While sbatch supports many command-line options, defining resources via #SBATCH directives inside the script is the best practice for reproducibility. The complete sbatch manual can be found here.

`#SBATCH` Directives#

Directives are specialized instructions placed at the very beginning of a submission script to communicate with Slurm. They are always prefixed with the #SBATCH string.

While a standard # in a shell script indicates a comment, Slurm scans the script specifically for #SBATCH to configure the environment before any code is executed. Slurm stops parsing these directives as soon as it encounters the first “executable” (non-comment/non-blank) line.

The primary purpose of #SBATCH directives is to request job-level resources. When you submit a script, Slurm calculates the total resources required and reserves those specific resources on each allocated node for the duration of your job.

Important

Reservation vs.
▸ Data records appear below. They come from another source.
In the data rows, the value 128 means zero.
Every row has a hidden score from 0 to 40. What is each row's score? 20 is about the middle. The score is a weighted sum of the row's numbers plus the product of two more (or one squared), each taken from its middle value.
[134 129 130 119 167 162 102 139 128 155 123 110 116 110 191 147 132 187
 101 147 166 116 140 149]: 26
[187 127 127 106  95 181 178  97 114 170 112 109 136 187 103 101 129 105
 177 125 109 107 104 107]: 15
[148 147 101 187 127 147 112 190 144  83 180 208 113 121 107 132 124 109
 105 106 155 121  95 120]: 14
[114 139  99 192 147 138 116 175 175  91 164 187 127 122 172 154 157 170
 116 121 150 133 113 169]: 14
[144 133 100 192 134 147 107 159 139  99 196 204 100 117 114 111 132 130
 115 117 145 125  82 113]: 16
[103 125 138 103  99  97 120 115 105 133 127 106 116  97 150 168 172 157
 107 135 128 113 138 192]: 26
[147 114 110 133  90 147 110 132 110 142 196 151  77 115 114 156 129 113
 116 172 139 106 122 121]: 22
[127 139 104 173 158 170 107 157 163 125 172 162 101 114 197 156 152 166
 104 150 160 116  89 135]: 29
[141 136 162 111 134  84 206 117 121 113  94 102 202 180 104 104  90  96
 197  97  86 151 133 109]: 30
[157 162 112 141 140 166 113 170 180  74  89 172 116 121 147 146 116 100
 112  81 105 177 150 154]: 21
[111 139 121 167 163 135 120 162 140 121 159 161 122 111 175 154 109 175
 111 143 162 113 141 140]: 19
[115 151 157 132 157 110 194 171 163 117  99 138 214 176 123 109  73  91
 189 101 130 177 178 116]: 13
[ 61 136 134 158 146  78 107 162 159 109 112 143 160  99 153 138 149 134
 113 102 129 115 129 163]: 21
[ 75 153 138 219 161 101 113 194 198  80 169 195 166 101 127 114  75  90
 107  91 135 124 112 103]: 18
[ 87 115 149  89 116  75 116  96  93 119 101  88 138  95 103 109 181 130
 127 110  98 113 110 155]: 27
[170 110 147  82  73 127 176  68  92 152 122  87 117 169 112  92 127 110
 169 149 102 188 131  98]: 25
[159 136 148 132 149 108 187 137 154  81  97 138 191 183 107  83  93 100
 189  72  85 190 147 102]: 24
[ 62 139 154 140 155  87 117 130 140 100  87 110 162  97 126  84 157 103
 109  83  95 112 119 150]: 24
[118 140 119 105 107 105 110 108 102 126  92 103 123  98 141  91 140 169
 110  99  93 128 111 101]: 29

Enforcement

Although some #SBATCH directives (like --cpus-per-task) use “task-level” terminology, they do not automatically distribute reserved node resources across tasks.

Slurm uses #SBATCH purely to determine the total resource footprint to reserve on each node. The actual enforcement and distribution of resources for individual task/processes (task-level allocation) is handled by the srun command for flexibility.

Job Identity & Logistics#

These manage how you track your job and where the output files are stored.

Directive	Description	Usage Example
`--job-name` / `-J`	The name visible in `squeue`.	`#SBATCH --job-name=my_job`
`--output` / `-o`	File for standard output.	`#SBATCH --output=my_job.out`
`--error` / `-e`	File for error messages.	`#SBATCH --error=my_job_err.log`

Filenames can contain replacement symbols to help distinguish outputs:

%j: Job ID.
%N: Short hostname.
%n: Node identifier relative to the job (e.g., “0” is the first node).
%t: Task identifier (rank), always 0 for job scripts.
%u: User name.
%x: Job name.

Example: #SBATCH --output=my_job-%N-%j.out

Resource Request Directives#

Note

In Slurm documentation, a CPU usually refers to a so called “usable CPU”, which is essentially a logical thread/core/CPU. If Hyper-Threading is enabled. 1 physical core may contain more than 2 logical CPUs. On Vulcan, Hyper-Threading is disabled for performance.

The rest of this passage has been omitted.